In this case, damages for breach of the covenant of quiet enjoyment were based on the judge's finding that the tenants were without heat "during part of the month of January." Contrary to the landlord's argument, the trial judge's implicit finding of at least negligent conduct was supported by evidence suggesting that the landlord responded to the tenants' complaints on January 5, 2018, by making his own ineffectual attempts to repair the problem, and that it was not fixed until several days later at which time, pursuant to an order of the Housing Court, an independent HVAC company was hired to inspect the system and found it to be functioning on January 11, 2018. Cf. Manzaro v. McCann, 401 Mass. 880, 885 (1988) ("The ringing for a day of an alarm which, we infer, was adequate to alert a sleeping tenant in the event of fire cannot be said as a matter of law never to be sufficient interference to justify relief under § 14").
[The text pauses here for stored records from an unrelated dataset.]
In the rows, 128 means zero.
Where one turn sends some rows of the set: a few examples, then the rows asked:
lud: [128 123 129 114 178 118 123 125 128 109 120 130 105 174 133 113 161 117
 144 144 112 101 148 118 127 144 104 151 122 130 118 138 155 132 137 136
 159 136 131 110 114]
Nele: [157 152 111 112 171 129 159 117 161 124 103 182 132 127 127 132 135 122
 111 145 137 148 103 150 153 118 137 121  97 151 139 104 107 110 134 118
 125 119 130 156 124]
punun: [177 163 114 103 149 137 137 123 167 162 142 203 123 126  96 135 152 126
 119 121 172 118 110 148 154 104  99 123  96 154 130 107 135 116 139 134
 132 105 137 149 159]
nonuf: [144 179  88 116  77 106 116 119 131 100 150 163 108 173 112 128 143 120
 171  93 130 141 136 143 175 119 130 122 133 128 128 127 115 125 108 158
 153 140 124 107 132]
lifot: [146 181 122 128 161 129 111 149 160 147  69 155 140 144  90 108 156 132
 139 114 101 134 127 162 201  83 115 130 134 141 111 106 137 115 112 120
 122 103 153 136 132]
mekuz: [140 136 101  99 192 152 149 141 146 154 119 181 115 143 111 126 133 111
 137 127 144 142 126 179 160  76 101 111 110 168 133 134 132 126 144 129
 148 142 136 156 141]
Sila: [151 148 107 140 112 135 107 106 147  96 113 150 140 157  76 129 145  99
 158  98 143 146 169 168 135 147 124 148  95 124 119 127 171 133 155 138
 117 147 121 119 161]
remu: [127 184 156 105 143 106 153 116 114  95 150 165 132 161 113 108 142  90
 143 117 131 117 135  98 169 113 145 123 159 140 119 129 149 146 120 166
 152 116 114 116 112]
neba: [153 172  87 100 156 124 113 149 144 129 103 165 135 168  94 122 135 107
 122 131 138 114 113 181 196 109 103 107 147 152  99  95 134 146 145 125
 117  86 140  96 138]
Musut: [120 160 150 126 137 105 129 115 129 100 134 139 136 161  95 144 122  90
 115  94 142 184 166 142 139 138 105 141 120 124 111 130 156 141 150 134
 107 124 103 137 140]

3. Violation of G. L. c. 186, § 15B (2) ( a ). There is no merit to the landlord's argument that interest was not required to be paid on last month's rent. The advance of the last month's rent payment was not deposited in a bank. Therefore, the five percent interest rate was applicable. See G. L. c. 186, § 15B (2) (a ). See also Karaa v. Yim, 86 Mass. App. Ct. 714, 724 (2014).

4. Appellate attorney's fees. The tenants' request for appellate attorney's fees under G. L. c. 186, § 14, and G. L. c. 93A, § 9, is allowed. Within fourteen days of the date of this decision, the tenants shall submit a statement of appellate attorney's fees, with appropriate supporting materials, in accordance with the procedure specified in Fabre v. Walton, 441 Mass. 9, 10-11 (2004), and within fourteen days thereafter, the landlord may submit an opposition to the amounts requested.

Conclusion. The judgments entered May 9, 2018, and June 11, 2018, are affirmed.

So ordered.

Affirmed.


Summaries of

Couture v. Sloan

COMMONWEALTH OF MASSACHUSETTS APPEALS COURT
Jan 10, 2020
96 Mass. App. Ct. 1116 (Mass. App. Ct. 2020)
Case details for

Couture v. Sloan

Case Details

Full title:KENNETH R. COUTURE & another v. AMANDA SLOAN & another.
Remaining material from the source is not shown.